[Provided data]
Known rows, with every way that one mark hangs from another
J_500(J_459 J_584(J_157 J_993)): [+5.64, +2.80, +0.64, +0.80, +2.60, -2.05, -0.88, -0.51, +2.09, +0.18, +0.62, +0.35, +3.84, -3.67, +0.39, +4.18, -1.06, +3.52, +7.33, -1.59]
J_157(J_584): [+3.99, -0.50, +3.45, -1.95, +2.30, -2.07, -2.11, +0.92, -2.02, -0.08, +0.17, -1.98, +2.04, -0.35, +0.11, +2.46, +8.86, +2.99, +3.59, -1.51]
J_157(J_584(J_500 J_993(J_459))): [+5.06, +1.33, +4.48, -1.85, +2.11, -2.23, -1.83, -0.75, -0.90, -0.30, -1.99, -2.71, +3.88, -0.87, -0.98, +4.54, +5.47, +4.56, +3.33, -3.19]
J_584(J_500): [+3.47, +1.09, +2.16, -3.15, +2.59, -2.20, -1.21, +0.87, -0.14, +1.88, +0.07, -1.61, +2.95, +0.60, +0.43, +3.47, +2.62, +3.85, +5.06, -2.99]
J_500(J_459 J_584(J_33 J_157)): [+3.72, +1.17, +0.74, -2.48, +1.98, -2.12, -3.65, +1.72, +2.23, +0.67, +1.64, +1.53, +5.48, -1.86, +1.67, +1.36, +0.56, +4.31, +7.85, -1.89]
J_993(J_584): [+4.58, +1.50, +1.91, +0.97, +2.36, -2.90, -3.13, -2.04, -1.69, -1.54, +0.94, -1.38, +0.21, +0.35, +1.24, +3.18, +3.16, +2.50, +5.58, -1.87]
J_993(J_459): [+2.78, +1.34, +4.89, +0.37, +2.67, -2.03, -1.34, -0.60, -2.09, -1.76, +0.08, -2.08, -0.64, +1.37, +0.70, +1.82, +2.88, +3.76, +4.69, -2.59]
J_157(J_584(J_33 J_500 J_993(J_459))): [+3.81, +0.68, +4.63, -3.89, +1.61, -2.03, -3.00, +0.51, -0.57, -0.04, -2.06, -1.66, +5.60, -0.92, -0.10, +3.77, +5.07, +5.03, +3.71, -4.42]
J_677(J_584(J_33)): [+4.65, +0.84, +3.14, -0.48, +1.57, -1.24, -3.60, -0.86, -0.34, +0.26, +0.98, -1.61, +3.15, -1.34, +1.38, +3.70, +2.24, +1.39, +5.08, -1.22]
J_157(J_584(J_33 J_779 J_993)): [+4.11, +0.31, +4.73, -3.83, +1.81, -0.63, -2.51, +2.47, +0.03, +0.23, -1.38, -1.15, +4.07, -2.50, +0.65, +3.99, +6.92, +2.46, +3.88, -5.36]
J_584(J_33 J_157 J_500(J_459) J_779): [+2.34, +2.33, +2.05, -6.74, +1.97, -1.25, -5.05, +5.43, +5.32, +3.52, -0.21, +1.86, +7.52, -1.96, +1.15, +3.35, +2.39, +4.92, +7.00, -6.17]
J_500(J_459 J_584(J_33)): [+4.49, +0.71, +0.19, -0.95, +2.26, -1.94, -2.39, +1.68, -0.51, +1.13, +1.89, -0.43, +3.87, +0.23, +2.78, +1.61, +0.27, +3.71, +7.30, -1.01]
J_584(J_33 J_157 J_500 J_993): [+2.32, +2.32, +3.35, -5.72, +1.70, -1.74, -2.19, +1.02, +3.70, +1.27, -1.54, +1.56, +6.83, -3.49, -0.60, +4.89, -0.64, +4.42, +5.79, -6.85]
J_779(J_584(J_157)): [+2.85, +1.87, +1.62, -0.87, +2.86, -1.98, -3.26, -0.98, +1.52, -0.79, +0.94, +0.91, +2.33, -0.33, +1.29, +2.19, +5.77, +3.04, +6.29, -5.02]
J_459(J_500(J_584)): [+3.98, +1.23, +0.80, +1.67, +2.26, -3.57, +0.01, -1.39, +0.44, -0.91, +0.63, -2.53, +0.06, +0.73, +0.83, -0.06, +5.58, +4.44, +7.01, -0.77]
J_157(J_584(J_500)): [+4.25, -0.14, +3.13, -3.75, +2.17, -2.34, -2.91, +1.22, -0.91, +1.25, -0.45, -2.04, +4.50, +0.03, -0.38, +3.26, +8.41, +4.22, +3.74, -1.92]
J_779(J_584): [+3.70, +1.40, +0.96, +0.43, +3.13, -1.76, -2.38, -1.18, -1.21, -0.07, +1.33, -1.05, +0.62, +1.45, +2.03, +2.10, +5.87, +2.32, +5.64, -3.89]
J_779(J_584(J_993)): [+4.62, +2.31, +1.09, +1.58, +3.10, -1.36, -0.77, -2.04, -0.69, -0.39, +0.33, -1.06, +0.81, -0.20, +1.31, +4.19, +3.50, +1.71, +5.48, -5.35]
J_500(J_459 J_584(J_33 J_779)): [+4.87, +1.12, +1.01, -1.52, +2.39, -1.11, -2.87, +3.07, +0.80, +1.52, +1.52, -0.58, +3.71, -0.25, +3.20, +1.57, +1.24, +3.64, +7.43, -2.60]
J_677(J_584(J_33 J_157 J_779 J_993)): [+4.94, +2.70, +4.72, -1.57, +1.41, -0.34, -3.89, -0.32, +4.02, -0.09, -0.86, +0.34, +4.81, -5.11, +0.41, +5.81, +0.94, +1.69, +5.64, -4.90]

Rows
[+3.24, +3.38, +6.39, -1.42, +2.52, -0.90, -1.62, +0.06, +2.64, -2.12, -1.76, +0.01, +1.42, -3.14, -0.59, +4.29, +0.66, +3.69, +5.45, -6.99] -> J_584(J_157 J_779 J_993(J_459))
[+3.52, +2.48, -0.17, -3.21, +1.57, -3.26, -6.50, +1.14, +3.08, +1.00, +0.42, +1.45, +6.56, -1.33, +1.27, +3.67, +2.14, +4.88, +7.16, -3.49] -> J_993(J_584(J_33 J_157 J_500(J_459)))
[+2.69, +2.39, +3.74, -3.21, +1.41, -3.51, -6.95, -1.38, +1.85, -2.20, -0.71, +0.69, +4.77, +0.03, +0.81, +2.15, +1.82, +6.03, +6.33, -4.97] -> J_993(J_459 J_584(J_33 J_157 J_500))
[+5.08, +0.88, +4.52, -1.85, +2.38, -0.82, -1.14, +1.11, -0.47, -0.01, -1.27, -2.02, +2.07, -2.25, -0.29, +4.54, +7.53, +2.35, +3.54, -3.95] -> J_157(J_584(J_779 J_993))
[+5.25, +2.88, +0.46, -0.70, +2.82, -1.77, -0.08, +1.40, +0.89, +3.09, -0.42, -1.66, +4.05, -1.31, +0.10, +6.53, -0.04, +3.32, +5.55, -3.03] -> J_584(J_500(J_459) J_993)
[+5.92, +3.66, +4.38, +0.72, +1.76, -1.87, -3.20, -3.33, +2.88, -0.89, -1.38, -1.29, +4.36, -3.61, -1.41, +6.59, -0.05, +3.59, +5.20, -2.84] -> J_677(J_584(J_157 J_500 J_993(J_459)))
[+4.49, +2.72, -1.13, -1.41, +2.65, -1.43, -2.98, +1.06, +1.42, +3.11, +0.19, -0.12, +5.77, +0.06, +2.39, +4.91, +2.68, +3.45, +6.61, -6.06] -> J_779(J_584(J_33 J_500(J_459) J_993))
[+1.58, +2.56, +3.19, +0.15, +1.19, -4.39, -5.57, -1.92, +2.61, -3.92, -0.72, +0.08, +1.68, -0.34, +0.49, -0.10, +5.63, +6.05, +7.15, -3.92] -> J_993(J_459(J_500) J_584(J_33 J_157))
[+2.68, +3.64, +5.10, +0.23, +2.15, -2.07, -0.83, -0.02, +4.37, -2.27, -2.26, -0.42, +0.44, -2.85, -1.24, +2.97, +3.99, +4.75, +6.30, -6.66] -> J_584(J_157 J_779 J_993(J_459(J_500)))
[+2.93, +1.90, +1.75, -4.31, +1.44, -3.28, -6.23, -0.32, +2.45, -0.29, -0.18, +1.36, +5.91, -1.12, +0.78, +3.09, +2.86, +4.65, +6.51, -4.61] -> J_993(J_584(J_33 J_157 J_500))
[+5.99, +2.49, +3.37, -2.01, +1.61, -0.35, -3.23, -0.10, +2.64, +1.82, -1.16, -2.02, +5.27, -2.86, +0.90, +6.66, +0.57, +2.09, +5.23, -4.50] -> J_677(J_584(J_33 J_500 J_779 J_993))
[+3.48, +2.06, +3.33, -5.26, +2.13, -0.53, -1.64, +2.48, +2.46, +2.53, -1.62, -0.64, +5.10, -1.42, +0.89, +5.04, +0.35, +3.38, +5.30, -7.69] -> J_584(J_33 J_500 J_779 J_993)
[+2.31, +1.38, +2.41, -1.91, +1.60, -2.90, -2.49, +0.96, +4.38, -0.85, -0.13, +0.19, +2.73, -1.32, +0.98, -0.76, +5.57, +5.26, +8.07, -4.13] -> J_459(J_500(J_584(J_33 J_157 J_779)))
[+3.85, -0.09, +1.53, -4.74, +1.78, -2.22, -4.30, +3.96, +0.11, +3.33, +0.12, -1.04, +7.09, -0.11, +0.64, +3.21, +7.17, +4.62, +4.67, -2.11] -> J_157(J_584(J_33 J_500(J_459)))
[+3.06, +2.14, +3.98, +1.07, +2.20, -3.29, -1.90, -1.03, +2.90, -2.97, -0.47, -1.28, +0.15, -0.11, +0.29, -0.69, +4.86, +5.95, +7.13, -3.64] -> J_993(J_459(J_500(J_584(J_157 J_779))))
[+5.44, +3.16, -1.60, +0.69, +3.21, -1.70, -1.51, -0.34, +1.05, +2.57, +0.28, -1.10, +3.80, +0.08, +1.63, +5.54, +2.93, +3.18, +6.35, -5.13] -> J_779(J_584(J_500(J_459) J_993))
[+3.04, +2.74, +1.44, -4.53, +1.83, -1.49, -2.76, +2.91, +4.36, +2.92, -0.92, +1.76, +7.63, -3.50, -0.16, +5.54, -1.18, +4.40, +6.50, -5.78] -> J_584(J_33 J_157 J_500(J_459) J_993)
[+3.55, +0.22, +5.17, -1.99, +1.60, -1.50, -2.51, +0.22, -1.82, -1.52, -1.42, -1.49, +3.30, -1.31, -0.01, +3.16, +5.33, +3.75, +3.57, -3.97] -> J_157(J_584(J_33 J_993(J_459)))
[+2.25, +2.28, +4.98, -4.47, +1.89, -0.32, -2.49, +2.32, +3.76, -0.09, -1.26, +1.70, +4.23, -3.97, +0.20, +4.14, +0.56, +2.70, +5.91, -7.95] -> J_584(J_33 J_157 J_779 J_993)
[+3.10, +1.27, +0.94, -3.81, +2.17, -1.87, -3.17, +3.67, +1.17, +4.03, +0.66, -0.43, +5.94, +0.59, +1.63, +3.38, +1.42, +4.15, +6.21, -3.40] -> J_584(J_33 J_500(J_459))
[+2.03, +1.90, +3.81, +0.64, +1.71, -2.45, -0.33, -0.29, +0.62, -1.58, -1.54, -1.56, +0.79, -0.51, +0.14, +2.21, +2.38, +4.47, +5.78, -5.07] -> J_584(J_33 J_993(J_459(J_500)))
[+3.94, +2.52, +2.92, -1.52, +2.21, -2.38, -5.01, -0.64, +2.02, -2.05, +0.12, +0.53, +1.29, -1.71, +0.85, +3.08, +4.15, +2.96, +6.32, -4.28] -> J_993(J_584(J_157 J_779))
[+3.87, +1.32, +3.06, -2.31, +1.86, -1.66, -1.67, -1.00, +1.62, -1.36, -0.12, +1.09, +4.68, -3.30, +0.57, +2.63, -1.55, +3.82, +6.83, -4.28] -> J_500(J_584(J_33 J_157 J_993))
[+3.49, +2.66, +4.00, +0.43, +2.08, -3.36, -4.75, -3.04, +0.14, -4.24, +0.00, +0.05, +0.72, -0.58, +0.34, +2.08, +2.50, +4.45, +6.07, -3.18] -> J_993(J_459 J_584(J_157))
[+2.68, +0.98, +3.12, +0.98, +1.85, -3.50, -1.70, -1.35, +0.03, -2.50, -0.04, -2.16, +0.55, +1.62, +1.20, -1.33, +3.89, +5.88, +6.84, -2.42] -> J_993(J_459(J_500(J_584(J_33))))
[+2.69, +2.35, +3.16, +0.88, +1.54, -3.40, -5.05, -0.70, +1.36, -2.99, -0.70, -1.82, -0.05, +1.42, +1.81, +0.03, +6.01, +5.27, +6.73, -4.86] -> J_993(J_459(J_500) J_584(J_33 J_779))
[+3.64, +0.70, +6.09, -3.16, +1.78, -0.94, -3.13, +1.42, -0.51, -1.27, -1.89, -1.67, +3.31, -1.58, +0.54, +3.17, +6.20, +3.78, +3.71, -5.46] -> J_157(J_584(J_33 J_779 J_993(J_459)))
[+3.48, +2.90, +4.68, -2.38, +2.55, -0.60, -0.97, +0.93, +3.10, -0.51, -1.25, +0.57, +2.12, -4.03, -0.58, +4.97, +1.54, +2.38, +5.42, -6.53] -> J_584(J_157 J_779 J_993)
[+3.90, +0.25, +3.37, -4.70, +1.57, -1.65, -2.47, +1.15, +0.09, +1.58, -1.60, -1.22, +6.62, -1.89, -0.25, +4.48, +5.35, +3.86, +3.80, -4.33] -> J_157(J_584(J_33 J_500 J_993))
[+4.60, +2.30, +2.73, +0.21, +2.27, -3.64, -4.48, -2.83, -1.11, -1.90, -0.29, -2.30, +1.53, +1.77, +1.04, +3.06, +2.20, +5.02, +5.56, -2.84] -> J_993(J_459 J_584(J_500))
[+3.97, +0.25, +2.41, -5.44, +1.84, -1.25, -4.80, +5.18, +1.41, +3.52, -0.39, -0.96, +6.89, -0.33, +1.41, +3.26, +7.94, +4.51, +4.85, -3.60] -> J_157(J_584(J_33 J_500(J_459) J_779))
[+3.15, +1.62, +1.52, +0.35, +2.03, -3.76, -0.83, -1.40, +2.64, -1.59, +0.37, -0.71, +1.17, -1.09, -0.32, -0.14, +5.79, +5.20, +7.48, -1.43] -> J_459(J_500(J_584(J_157)))
[+7.18, +3.00, +2.92, +0.07, +2.10, -0.74, -1.88, -1.16, +2.14, +1.54, -1.05, -3.03, +3.58, -2.58, +0.12, +7.40, +1.10, +1.81, +4.79, -3.42] -> J_677(J_584(J_500 J_779 J_993))
[+2.76, +1.29, +2.56, -2.83, +1.58, -2.80, -5.68, -0.66, +1.10, -1.96, +0.49, +1.49, +3.60, -1.48, +1.26, +2.40, +2.83, +3.39, +6.40, -3.86] -> J_993(J_584(J_33 J_157))
[+3.16, +2.70, +3.63, +2.81, +2.37, -2.84, +1.01, -1.61, +0.10, -1.88, -1.38, -2.59, -1.26, -0.58, -0.68, +2.83, +3.45, +4.11, +5.44, -3.61] -> J_584(J_993(J_459(J_500)))
[+2.86, +2.18, -0.45, -3.60, +2.23, -2.08, -5.57, +2.11, +3.55, +2.71, +0.81, +1.94, +7.16, -0.16, +2.04, +2.68, +4.25, +4.69, +7.40, -5.96] -> J_779(J_584(J_33 J_157 J_500(J_459)))
[+4.03, +2.53, +1.43, -2.42, +2.03, -3.53, -4.75, -1.37, +1.97, -0.75, +0.07, +0.43, +4.24, -1.26, -0.04, +3.87, +2.88, +4.42, +6.11, -3.30] -> J_993(J_584(J_157 J_500))
[+5.62, +3.04, +0.24, -0.87, +2.56, -2.54, -4.47, +1.06, +1.43, +1.70, +0.49, -1.45, +3.13, +0.29, +1.84, +4.42, +3.36, +3.78, +6.45, -3.07] -> J_993(J_584(J_500(J_459) J_779))
[+4.97, +1.13, +3.81, -1.08, +1.71, -0.45, -4.13, +0.52, +1.09, +0.58, +0.51, -1.67, +2.96, -1.30, +1.87, +3.87, +3.05, +1.28, +5.37, -2.77] -> J_677(J_584(J_33 J_779))
[+3.17, -0.73, +4.86, -4.93, +1.76, -1.04, -3.96, +3.29, -0.46, +0.46, -0.30, -1.03, +3.93, -0.59, +1.28, +1.75, +9.05, +3.09, +4.09, -4.20] -> J_157(J_584(J_33 J_779))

[Exercise requirements]
Set down, unchanged, only those lines above that fall between the line with "-> J_993(J_584(J_157 J_779))" and the line with "-> J_993(J_459 J_584(J_157))", the two end lines included.

[Output for this task]
[+3.94, +2.52, +2.92, -1.52, +2.21, -2.38, -5.01, -0.64, +2.02, -2.05, +0.12, +0.53, +1.29, -1.71, +0.85, +3.08, +4.15, +2.96, +6.32, -4.28] -> J_993(J_584(J_157 J_779))
[+3.87, +1.32, +3.06, -2.31, +1.86, -1.66, -1.67, -1.00, +1.62, -1.36, -0.12, +1.09, +4.68, -3.30, +0.57, +2.63, -1.55, +3.82, +6.83, -4.28] -> J_500(J_584(J_33 J_157 J_993))
[+3.49, +2.66, +4.00, +0.43, +2.08, -3.36, -4.75, -3.04, +0.14, -4.24, +0.00, +0.05, +0.72, -0.58, +0.34, +2.08, +2.50, +4.45, +6.07, -3.18] -> J_993(J_459 J_584(J_157))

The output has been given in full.